Philadelphia’s new data dashboard aims to revitalize troubled neighborhood
Philadelphia has published a new data dashboard, not just for transparency, but as an operational tool to coordinate efforts across agencies, such as combating the open-air drug trade in Kensington, a mostly low-income neighborhood that figures prominently in Mayor Cherelle Parker’s policy agenda.
The city’s Kensington dashboard, launched last month by the Office of Philly Stat 360, a 2024 initiative to improve city services, allows officials and residents to dig into the hyperlocal data of the neighborhood — including crime trends, fire incidents, service requests and outreach efforts. The project, which included direct input from residents, reflects a shift in how Philadelphia is using data to address complex issues.
City officials can, for instance, layer fire incident data with property ownership records to identify patterns tied to vacant or neglected buildings. Kristen Bray, Philly Stat 360’s director, said that particular analysis has already informed changes to enforcement strategies targeting property speculators whose holdings may contribute disproportionately to neighborhood instability.
“One of the things that we have seen in this community is that we have a bunch of property speculators who are buying up properties and leaving them vacant. There is a problem with the population as living unhoused on the streets, because they are using [drugs] openly in the community,” Bray explained in an interview. “They go into those locations and they start to set fires, be it in the vacant property or into in certain barrels on the street themselves, allowing us to track where those fire incidences happen.”

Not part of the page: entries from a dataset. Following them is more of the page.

X = array([130, 144, 123, 150, 128, 125, 130, 134, 128])
The entry just right of the largest entry -> 128
Read off the entry just right of the centre entry.
Answer: 125
The maximum -> 150

[[112 123 130 121 119 119 155 126 118]
 [144 128 128 136 126 135 114 130 125]
 [121 128 126 131 131 119 144 128 131]
 [120 132 126 130 140 122 137 128 140]
 [109 125 129 116 125 121 149 126 125]]
Rows and columns are numbered from 1.
The entry in row 2 and column 1: 144
Report the centre entry.
Answer: 131
Report the entry just right of the smallest entry.
Answer: 125
The entry at row 3, column 2 is 128
Report the entry in the bottom-right corner.
Answer: 125
The entry just right of 132: 126
Report the entry directly above the smallest entry.
Answer: 120
Report the entry just left of the centre entry.
Answer: 131
The entry just left of 114: 135
Report the entry directly below the centre entry.
Answer: 140
The entry at row 1, column 1 is 112
Report the largest entry.
Answer: 155
Report the entry just right of 137.
Answer: 128
The entry in the bottom-left corner is 109
The entry at row 3, column 1 is 121

A =
[[126 127 108 128 127 128 128 126]
 [138 130 130 129 127 155 129 128]
 [130 129 128 135 122 126 131 120]
 [128 128 128 128 128 129 128 128]
 [126 133 130 129 128 129 119 128]
 [127 128 128 128 128 128 128 128]
 [127 128 128 128 127 129 128 128]
 [129 128 128 129 129 128 128 129]]
Indices start at 1.
The entry directly above the largest entry -> 128
The entry at row 2, column 1 is 138
What is the entry at row 2, column 2? 130
The entry in the top-right corner: 126
What is the entry just right of the largest entry? 129
The bottom-left entry is 129
What is the entry at row 1, column 3? 108
What is the entry in row 1 and column 2? 127
The entry at row 3, column 1: 130
The bottom-right entry is 129
What is the entry at row 1, column 1? 126
The entry at row 3, column 2: 129
What is the maximum? 155
The entry just right of the smallest entry is 128

Questions about the matrix below. Indices start at 1.
1) Find the entry at row 2, column 1.
2) Find the top-right entry.
3) Find the entry in row 1 and column 1.
4) Find the entry in row 1 and column 2.
5) Find the bottom entry of the column that holds the smallest entry.
6) Find the entry just right of the smallest entry.
7) Find the entry in row 1 and column 3.
[[134 123 118 123 124 129 116 124 134 118 127 137 136]
 [132 131 128 123 130 133 120 134 124 134 118 136 128]
 [114 123 139 115 132 115 102 127 106 122 134 152 140]
 [121 125 134 122 131 123 117 127 119 125 131 138 134]
 [126 128 131 126 130 127 124 129 124 128 129 132 130]
 [126 130 124 141 120 114 138 126 127 129 139 122 119]
 [135 128 123 129 128 141 138 126 142 127 121 114 125]
 [134 132 110 152 109 106 142 124 134 127 144 123 114]]
1) 132
2) 136
3) 134
4) 123
5) 142
6) 127
7) 118

W =
[[110 134 117 127 152 141 136]
 [142 140 117 139 142 123 112]
 [126 107 143 146 132 143 123]
 [126 117 130 134 105 141 132]
 [149 138 148 111 127 133 125]
 [142 122 110 122 117 129 139]
 [117 120 122 141 142 129 152]
 [140 118 115 141 132 129 115]
 [140 138 112 108 135 117 117]
 [129 124 143 122 142 106 134]]
Indices start at 1.
The entry at row 1, column 2 is 134
What is the entry at row 2, column 1? 142
The top-left entry: 110
The entry just right of the smallest entry is 141
What is the entry at row 3, column 3? 143
The entry just left of 136: 141
The entry in row 1 and column 3 -> 117
What is the entry at row 3, column 1? 126
What is the entry at row 2, column 3? 117
The bottom entry of the column that holds the smallest entry -> 142
What is the bottom-right entry? 134
What is the entry in the bottom-left corner? 129
The entry directly below the smallest entry is 127
The entry in the top-right corner -> 136
The entry just right of 149: 138
The entry just left of 111 -> 148
The entry in row 2 and column 2 -> 140
The smallest entry -> 105
What is the entry directly above 106? 117

[[115 136 117 128 145 135 134 133 125]
 [136 140 116 123 129 124 138 111 129]
 [142 135 122 121 132 125 138 110 121]
 [119 133 126 133 127 138 140 121 146]
 [146 143 106 108 108 137 146 110 149]
 [126 118 119 139 138 136 132 136 135]
 [140 130 124 128 148 133 137 113 117]
 [134 148 136 140 136 147 147 112 146]
 [121 130 129 135 118 126 127 120 142]
 [116 139 136 130 126 124 125 128 116]
 [146 140 116 110 111 110 110 117 141]
 [106 148 150 150 107 146 148 107 145]
 [138 146 114 147 137 149 148 119 119]
 [141 140 109 145 140 146 145 114 123]]
The top-right entry -> 125
The fifth entry, reading row by row is 145
What is the fifth-last entry, reading row by row?
A: 140
The smallest entry in the last column is 116
The bottom-left entry: 141
What is the third entry on the diagonal from the top-right corner?
A: 138
The fourth entry from the end, reading row by row is 146
The smallest entry in the first column -> 106
What is the 1st entry, reading row by row?
A: 115
The third entry in reading order -> 117
What is the 3rd entry from the end, reading row by row?
A: 145
What is the smallest entry in the last row?
A: 109
The 2nd entry in reading order is 136
The last entry, reading row by row: 123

In a 2022 report, the Department of Justice dubbed Kensington “one of the largest illicit drug areas in the country,” and cited several factors, including city management and attempts at mitigation, including increased police presence and stricter enforcement policies, that led to increased reports of drug activity and criminal behavior in the area.
Last year, one year after she was elected mayor, Parker declared a public safety emergency to “permanently shut down all pervasive open-air drug markets,” and called for a 100-day plan to address the conditions that allow this criminal activities to thrive in Kensington.
Bray said the dashboard builds off Parker’s previous initiatives to revitalize the neighborhood, including establishing a 24/7 incident command center and a Kensington Neighborhood Wellness Court, an initiative that offers people facing misdemeanor charges associated with public drug-use services like same-day physical and behavioral health assessments. The city began also more tightly regulating mobile services, such as food distributors and mobile medical care.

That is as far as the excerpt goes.